The Trump campaign sees the state as especially fertile ground in the aftermath of the racial justice protests that erupted there in response to the police killing of George Floyd, an unarmed Black man, in Minneapolis on May 25.

Yet the president's warnings that a Biden White House would encourage more unrest is not resonating in the metropolitan areas where protests have taken hold, but in rural communities like Bemidji, where Trump was scheduled to speak Friday evening.

"There is very high polarization, and very high mobilization on both sides," said James Read, a professor of political science at the College of Saint Benedict/Saint John's University, near St. Cloud. The vote in the state is "going to be close, and it's going to be very high turnout."

Rural farming areas that once had Democratic lawmakers, Read said, have "become a Republican monolith."

"It's a cultural opposition and mutual suspicion between small towns on one hand and metropolitan areas on the other," Read said of the state that embraced such progressive giants as the late Sen. Paul Wellstone, the late Vice President Hubert Humphrey and former Vice President Walter Mondale.

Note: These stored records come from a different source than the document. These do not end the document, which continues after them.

Every row gives one point. Any point is a mix of the corners, with weights that add up to 1. It lies inside the corners' shape when no weight is negative. Is each point inside? If not, which corners have a negative weight?

Corners:
(1): [  2 -65  70]
(2): [ 47  48 -27]
(3): [-21   2  42]
(4): [ -9 -19 -45]
Points:
[-10   5  29] -> inside
[ 11 -30  37] -> inside
[ 41  41 -22] -> inside
[24 26 -6] -> inside
[-11 -11   2] -> inside

Corners:
(1): [ 32 -57  20 -51   7  52 -11  33]
(2): [  6  17 -31  32  -8   1 -31 -23]
(3): [ -1  25   9 -37 -75 -12  22  18]
(4): [-43 -85 -47  12 -63  30 -54 -33]
(5): [-19  17 -39 -22  27  14 -44 -40]
(6): [ 15 -53  12  44  35 -33 -22 -39]
(7): [-33  39  28  56  37 -45  13  31]
(8): [-55 -48  39  62 -55  11  39 -18]
(9): [ 30   9 -33  14   5 -45  33  -8]
Points:
[-11 -16 -14  28  -6 -16 -18 -29] -> outside (1)
[ -7 -22  12  39  13 -22  -5 -15] -> inside
[  2  -3 -45  30  28 -19 -45 -41] -> outside (1, 3, 8)
[ -9 -30  -4  18  -3  11 -15  -9] -> outside (3)
[ 23  14  -3  13  72 -17 -24   9] -> outside (3, 4, 8)
[ 12 -25 -24  -9 -78  10  29   2] -> outside (5, 6, 7)

Corners:
(1): [-45 -50  -3  41   3  24  14 -12 -50   7  53 -64]
(2): [ -7 -23 -31  -5   7  13  -9 -44 -74  35  10 -30]
(3): [  5  13 -14  39  43 -38 -27  48 -75  39 -68 -50]
(4): [-21 -35  -3  32  48  47  14  26 -18  51 -67  47]
(5): [ 24 -13   0 -21  71 -38  62 -54 -27 -20 -13  66]
(6): [  0 -19  14 -26 -47  48  11  58   2  -5 -33 -12]
(7): [ 34  42  -8  20  57   1  10  13 -15 -35  -3  40]
(8): [-20  20  -3 -33  -9  -1   3 -19  20  11  34  45]
(9): [ 39  12   9  43 -30 -28   2 -23   8  10  67 -17]
(10): [-22  -9  12  61  -7 -23  38  28 -71 -54  42  71]
(11): [ -9  10 -66 -15 -63  35   8  25  11   5  50 -32]
(12): [-55  19 -58  -5 -17  50   3 -53  19  53 -51 -35]
(13): [-29  35 -42 -39 -16  52  38  14   8  67 -19 -40]
Points:
[ 19 -13  23  41  40 -36   6  15 -60 -10  -8  24] -> outside (11, 12, 13)
[ -5   0 -10  -3  16   0  20 -13 -15   1  11  18] -> inside
[-21   5 -26  -3  -5  22  10  -9  -2  22  -5   3] -> inside
[  1 -16  17  49  24  -2 -12  34 -50  13 -17  -7] -> outside (5, 11, 12, 13)
[ -6 -10 -18   5 -11  20  20 -12 -18   8  23  -9] -> outside (3, 8)

Corners:
(1): [-15  32 -59 -81  29  79  -4 -21 -16  24 -16  22 -11  57 -50  29 -27 -15
 -15  -4]
(2): [ 39 -26  24  59 -40 -82   1  -4 -38 -32 -42  13  37  16  16 -23  12   2
  34 -37]
(3): [  3 -92  37  36  -9 -31  -1  28  12  22  10 -40  40 -16  39 -20  -7  12
  34  16]
(4): [ 27  31  -5 -32 -11 -31 -19  33   9 -10  41  60 -39  19 -13   6  11  -9
 -31  -8]
(5): [ 26 -76  40  45  12  -4  23  34 -75  11 -23 -16  10 -18 -44 -17 -20  17
 -24 -12]
(6): [ -1   8 -33 -98  18  40 -43 -55 -31  24 -53  61 -64  17  30  63 -21  49
 -54  77]
(7): [-56  55  -4 -85  18  62 -33   5 -32   1 -50 -15 -48  44 -66  38 -21  60
   2  65]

Mining has creating a potential opening for Trump. Union workers in the sector are dismayed with environmental policies pushed by Democrats that restrict extraction of metals like nickel and copper, which can create environmental hazards.

The environmental damage threatens tourism, which supplies more jobs in the area, but lower-paying jobs. It's also increased disdain for urban areas the miners blame for valuing green policies over their livelihoods.

One such fight is playing out near the Boundary Waters Canoe Area Wilderness, the most visited wilderness area in the country.

Over the objections of environmentalists, the Trump administration is trying to push through approval of a mine proposed by Twin Metals, a company owned by Chilean mining giant Antofagasta.

The push has the potential to boost support among a key group of voters in a hard-fought state, as does another sudden major policy initiative the president announced this week that has political implications in Florida, another battleground where Trump is struggling.

He announced $13 billion in federal aid for Puerto Rico, a sudden reversal after years of refusing to authorize more hurricane assistance to the territory in the face of stinging criticism from its elected leaders.

The move was an appeal to Puerto Rican voters in the Sunshine state, which Trump made clear when he attacked Biden while announcing the aid from the White House.

In Minnesota, Biden has worked to make inroads in the Iron Range by focusing on how much the steel industry has suffered under this administration.

The Biden campaign blames a Trump trade policy that has led to steel shipments plummeting and the idling of mining operations.

But a linchpin of the Biden agenda is an ambitious, $2 trillion climate and environmental justice plan that is a tough sell in places like the Iron Range, where workers worry the planed regulations will cost their livelihoods.

Biden's strength in the suburbs appears to be counteracting the damage threatened to his campaign by such voter skepticism. And his strong union ties and Scranton roots are blunting Trump's attempts to paint the Democrat as an unhinged socialist in the communities the president has targeted for gains.